Все это усугублялось обстановкой политичес­кой реакции с сопутствовавшими ей борьбой амби­ций и формализмом и, наконец, технико-экономичес­кой отсталостью царской России. Эта отсталость проявлялась как чисто технически — в слабом разви­тии главнейших отраслей производства (частных предприятий военного кораблестроения в России вообще не было, дороговизне и низких параметрах из­делий, задержках сроков поставок, отчего и прихо­дилось делать заказы за границей, так и в идейном плане — вызывая, с одной стороны, преувеличенное, без должной критики, внимание к учениям иностран­ных школ, а с другой — реакцию своего рода славя­нофильского пренебрежения и высокомерия в отно­шении к передовому зарубежному опыту.

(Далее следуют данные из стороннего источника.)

Every row gives one point. Before rounding, the points of a table are all equally far from one centre. They may lie mostly on one side of it. Write the centre, to within rounding.

Points (8 x 3)
[[-8.4,19.7,-23.4],
[-18.7,12.9,-18.5],
[-16.8,16.6,19.3],
[2.6,18.4,-25.7],
[-1.4,-14.3,14.0],
[-18.7,-9.7,-1.4],
[-23.7,9.8,11.7],
[-7.5,-11.7,15.5]]
Centre: [1.1,9.1,0.0]

Points (12 x 8)
[[-16.7,-1.5,-11.3,-4.8,-38.6,-5.2,-18.0,0.9],
[-1.4,-10.5,-2.8,-8.9,7.5,-9.5,-10.0,32.7],
[5.4,14.8,-32.8,-30.7,-6.1,0.4,-9.2,-6.1],
[-0.7,-7.7,-5.1,-27.1,-29.5,-7.6,-20.2,-3.3],
[2.1,-6.9,-25.0,15.7,-21.8,-8.5,-10.7,27.5],
[-5.1,-6.5,-5.5,-31.4,-7.9,8.5,-5.4,8.1],
[-2.4,23.9,2.0,-9.2,-4.2,13.3,-11.5,19.3],
[2.7,1.3,-37.3,-8.9,-17.3,11.1,-8.1,16.7],
[5.2,-2.1,1.8,-17.1,-11.5,-25.7,-1.1,28.9],
[8.4,-9.5,-15.5,-25.6,15.7,-0.2,-1.3,7.5],
[-2.6,-2.2,8.3,-8.1,-6.3,-1.1,14.9,18.6],
[-3.2,2.8,-23.6,-16.1,-32.1,-12.7,-11.6,24.6]]
Centre: [1.4,5.3,-12.4,-2.2,-6.2,-11.4,-9.9,1.8]

Points (15 x 11)
[[4.6,-6.2,14.2,-2.7,0.9,-7.4,-24.3,-4.0,-3.9,13.9,-14.7],
[-3.3,24.6,-6.0,-5.8,-13.1,-21.6,-14.2,-6.9,3.9,-15.4,-21.3],
[-12.5,-4.6,11.0,8.4,-5.1,-19.9,0.0,-28.6,28.7,-5.2,-37.2],
[20.5,3.6,-3.7,-7.7,-24.7,-14.1,-3.3,-34.2,-13.9,-12.4,-13.4],
[12.2,6.5,4.5,-11.7,-20.4,-27.3,-19.9,-15.0,21.8,-6.3,-32.6],
[18.6,5.9,-7.6,-4.4,7.3,-1.2,-13.8,9.6,11.9,-20.1,-24.2],
[18.0,17.9,14.6,-1.6,3.9,-29.0,-14.4,-8.9,9.8,17.5,-19.2],
[9.2,11.5,7.9,10.9,-12.5,0.5,-21.7,-18.1,7.5,-1.7,-3.6],
[24.3,1.9,-2.4,-0.8,0.6,-7.5,-26.6,-16.9,-4.2,-2.7,-30.9],
[4.7,-10.1,-7.4,7.6,-11.3,-16.5,-18.4,-26.4,18.4,-23.1,-8.7],
[13.1,-21.9,16.8,15.4,2.3,-38.4,3.0,-11.6,-1.7,-10.6,-25.7],
[17.4,11.1,-0.3,-14.1,-16.7,-11.2,5.7,-0.7,30.7,-22.2,-35.2],
[3.4,2.6,5.0,6.0,-1.6,-20.8,-21.6,-8.3,-7.6,-9.7,-0.1],
[14.3,-6.2,-1.3,-1.9,1.2,-13.5,-10.8,-38.4,-6.2,3.9,3.7],
[4.9,-16.5,-12.0,-6.3,-2.2,-19.7,-24.0,-11.1,4.9,4.7,3.9]]
Centre: [10.4,-3.5,-4.9,1.0,-6.5,-14.2,10.4,-10.5,9.0,2.4,-19.0]

Points (22 x 18)
[[-14.3,0.2,-20.5,-7.2,5.6,-9.7,-14.6,13.5,-12.2,-5.6,-36.7,-7.3,-15.2,-14.3,10.5,-21.1,15.2,-2.9],
[-20.3,-2.8,6.8,-10.7,0.4,-14.0,4.0,12.0,-14.5,-15.4,-14.1,3.7,3.0,-21.0,17.6,-26.1,37.3,28.4],
[-1.8,-1.8,-8.1,-2.3,-11.3,-22.8,-1.3,4.6,-15.8,16.0,-15.5,-11.8,6.9,-11.0,28.3,-19.4,-1.1,7.4],
[-17.0,4.1,-1.3,-19.3,2.8,-28.6,-5.9,15.5,-17.0,-11.6,-16.1,-14.0,9.3,-21.2,32.5,-38.8,20.5,-1.2],
[-8.8,11.4,-2.5,-26.5,5.3,-7.9,-4.5,31.1,2.9,10.7,-3.8,-10.7,7.8,-12.3,15.9,-31.5,24.4,-2.4],
[-20.0,-12.1,-6.9,-27.4,-0.8,-16.7,9.9,14.5,-6.0,-1.6,-16.4,4.5,-14.1,-7.9,29.3,-13.9,16.8,1.1],
[-19.3,9.5,-12.9,-15.0,-8.2,-3.7,12.8,20.1,-14.4,9.7,-4.4,-7.5,-4.3,-1.4,18.7,-13.1,4.8,10.0],
[-24.3,-10.7,-10.5,-10.9,-8.6,4.7,9.2,7.2,-12.3,-4.2,-10.0,-18.4,-2.8,6.6,24.4,-13.5,18.0,8.5],
[-3.0,4.9,-11.7,-15.1,1.1,-20.4,-6.9,20.1,5.3,-11.3,-2.4,-9.7,-11.9,-10.4,33.2,-29.5,14.0,-18.7],
[-8.0,3.6,-2.5,-38.8,-17.6,-28.1,2.7,13.2,5.3,-8.5,-5.5,-13.7,4.7,-10.2,32.1,-17.7,12.3,1.1],
[-15.7,-5.5,-13.2,-30.4,-4.1,-19.8,5.3,-6.8,-19.3,-7.3,-18.0,-21.1,-15.0,-3.6,16.0,-14.4,-3.4,0.4],
[-14.6,5.1,-9.4,-11.2,-3.5,-21.3,2.5,-3.2,-27.8,-10.1,-17.6,-16.6,-3.4,-23.5,36.0,-26.1,12.6,-4.7],
[-5.7,7.5,-11.6,-31.5,5.2,-16.2,2.7,20.4,-15.6,-25.9,-26.5,-14.0,-8.1,-6.8,23.1,-13.9,11.4,13.7],
[6.1,-4.5,-1.7,-8.3,-9.9,-21.0,4.8,12.5,-15.2,-18.4,-2.4,1.1,-11.4,-1.6,34.7,-17.7,8.3,-1.5],
[-33.0,8.5,-1.5,2.5,8.2,-11.9,15.9,-3.5,-12.1,-10.5,-20.4,-5.6,7.1,1.3,16.6,-30.4,31.7,15.5],
[-23.6,-11.5,6.3,-13.2,9.3,-6.0,11.4,25.2,-8.0,-4.0,-22.0,-10.1,-7.3,-9.3,19.2,-9.5,5.9,3.5],
[-14.9,-5.8,-11.4,-28.3,-11.6,2.3,-1.9,21.9,-13.4,-15.6,-18.7,-12.3,-6.3,-7.0,14.0,-12.7,13.1,4.0],
[-14.4,11.4,1.2,-22.0,-3.9,2.1,8.1,12.9,-3.3,-1.0,-21.2,6.6,-1.6,-9.0,19.6,-28.5,14.5,17.7],
[-11.2,7.8,6.9,-34.4,-18.8,-13.9,4.7,13.3,-16.8,-13.0,-12.2,0.3,4.0,-13.0,22.9,-25.4,20.7,1.2],
[-6.1,12.6,-13.7,-35.3,-5.6,-4.4,-1.9,16.1,-10.3,-5.8,-6.7,-2.0,-9.2,-5.1,-5.4,-19.1,35.7,-9.5],
[-21.9,14.8,-13.0,-10.6,-3.8,-13.3,0.7,19.4,-11.4,-2.9,14.9,-3.6,-10.5,3.5,21.9,-24.1,36.5,-0.4],
[1.1,26.5,-18.0,-20.1,-11.7,-21.4,-3.6,27.1,-3.2,0.7,-13.9,-17.4,2.8,-18.7,8.2,-6.2,8.7,-4.9]]
Centre: [-9.5,7.8,-0.1,-10.9,7.2,-20.2,-6.2,-1.1,-3.0,-8.5,-5.5,-11.2,1.9,-8.0,8.9,-8.6,20.3,3.9]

На все это многообразие разнохарактерных факторов накладывался и крайне ощутимый разброд в тактике флотов мира. Это было время, когда на смену веками складывавшимся, а теперь рухнувшим представлениям эпохи парусного флота еще не при­шла система новых взглядов. Тактика как наука о морском бое безнадежно отставала от возможностей бурно развивавшейся техники и не могла еще дать уверенных рекомендаций по использованию этой тех­ники или предъявить обоснованные требования по ее совершенствованию. Одни военные специалисты продолжали цепляться за старое, пытаясь примирить это с новой техникой (паруса на броненосцах) или омолаживая с ее помощью античные приемы таран­ного боя, другие бросались в крайности, уповая па всесилие минного оружия. Быстро прогрессировав­шее (русские минные заграждения 1855 г., самодви­жущиеся мины Уайтхеда 1868 г.), это оружие опровер­гло незыблемое до того правило, что величина боевого корабля определяет его силу.

Преувеличенное, как это всегда бывает, представление о силе нового оружия вызвало к жиз­ни во Франции так называемую "молодую школу" офицеров, убежденных что скоро броненосцы на морях уступят свое место миноносцам. Из сопоставления разрушительного эффекта взрыва самодвижу­щейся мины (торпеды) и артиллерийского снаряда (забыв о разнице в дальности действия и эффектив­ности носителя) многие делали вывод о решающей роли минного оружия. Чтобы уверить в этом самих себя, во французском флоте устраивали нелепые по своей условности маневры, в которых две кильватер­ные колонны броненосцев вели торпедно-артиллерийский бой с расстояния... 2-5 кб. (На больших рас­стояниях попасть в противника торпедой не надеялись!) Горячих сторонников имела "молодая школа" и в России, где, например, герой русско-ту­рецкой войны Ф.В. Дубасов, еще в 1891 г., командуя крейсером "Владимир Мономах", высказывал мыс­ли о необходимости сооружения могучей минной флотилии, способной разгромить соединенный флот Англии, Австрии и Италии.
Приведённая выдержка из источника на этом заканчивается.